Arrange the tuna slices on a serving dish and season with lemon juice, a pinch of salt and pepper and let marinate for 5 or 10 minutes.

In the meanwhile, drizzle the bread slices with extra virgin olive oil and a pinch of salt and pepper, then place them in a toaster oven with heat on both sides for a couple of minutes until they are a nice golden brown.

Drain the olives, cut into rings and mix with celery and thinly sliced basil.

Cover the tuna slices with the little salad you have just prepared and serve with freshly toasted bread.

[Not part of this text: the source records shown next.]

Below are the code and all the weights of a small trained network. Each question names an input and a class and asks about switching units off, where a switched-off unit gives its printed mean instead of its output.

import numpy as np


def w(rows, s, z=0):
    codes = np.array(rows[::2]) - 128.0
    scale = np.full(codes.shape[1], s)
    scale[-1] = z or s
    return codes * scale


def norm(h):
    return h / np.sqrt((h * h).mean(-1, keepdims=True) + 1e-5)


def f(y):
    return y / 2 * (1 + np.tanh(0.7978845608 * (y + 0.044715 * y**3)))


def log_softmax(a):
    a = a - a.max(-1, keepdims=True)
    return a - np.log(np.exp(a).sum(-1, keepdims=True))


def net(x, mask):
    res = np.array(x, float).reshape(1, 5) / 4 @ E
    u = 0
    for l in range(4):
        y = f(norm(res) @ A[l][:, :-1].T + A[l][:, -1])
        res = res + np.where(mask[u : u + 6], y, B[l][:, -1]) @ B[l][:, :-1]
        u += 6
    return log_softmax(norm(res)[-1] @ U[:, :-1].T + U[:, -1])


A, B = {}, {}
E = w([
[102,80,143,140,159,185],'x0',
[37,138,148,166,2,184],'x1',
[154,108,219,48,100,159],'x2',
[175,147,223,209,152,133],'x3',
[121,131,130,129,132,130],'x4',
],0.0072)
A[0] = w([
[107,42,121,149,196,255,75],'0.n0',
[65,181,88,50,130,130,112],'0.n1',
[155,87,48,190,103,131,98],'0.n2',
[140,131,119,97,187,134,47],'0.n3',
[93,112,90,94,130,141,3],'0.n4',
[55,62,133,120,193,178,38],'0.n5',
],0.0087,0.0048)
B[0] = w([
[159,255,114,109,92,42,253],'0.n0',
[202,79,182,213,103,73,246],'0.n1',
[85,148,183,109,195,126,185],'0.n2',
[196,72,87,155,173,197,131],'0.n3',
[147,63,128,133,53,161,113],'0.n4',
[164,153,59,82,76,41,165],'0.n5',
],0.0092,0.0026)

Discover Sicily and the Mediterranean Sea

Discover Academia Barilla's Sicilian Escape Tour

Do you want to discover the taste of the Mediterranean? Escape to Sicily with Academia Barilla for a gastronomic tour and discover the essential ingredients of its regional cuisine: the warmth of a golden sun and the aroma of sea breezes. A delicious and relaxing journey.

Food History

Tuna was once caught in the Mediterranean Sea using a long and complex network of nets that stretched for miles, called "tonnare.” These nets, forming corridors into the sea, led the tuna into a trap and were caught at during the “mattanza.”

Over time, however, the tuna fishing techniques have evolved. Now, the traditional "traps" have almost all been converted into museums or tourist attractions.

In Sicily, however, there are still two netting operations: in Bonagia and Favignana. Every year in these towns at the end of the Spring, you can still witness this ancient tradition in which, under the orders of the "Rais,” the head of the trappers," the men hoist the over 300-pound tuna, which are caught during their migration from the Atlantic to the Mediterranean, on board the boat with their bare hands.

The whole experience, for who witnesses it, is reminiscent of an archaic world, almost impossible to understand, in which tradition and superstition blend in the struggle for survival.

Despite the tragic nature of the netting, however, tuna fishing is actually more sustainable than modern fishing boast since it leads to the capture of only a small proportion of schools of tuna that cross the Mediterranean versus overfishing.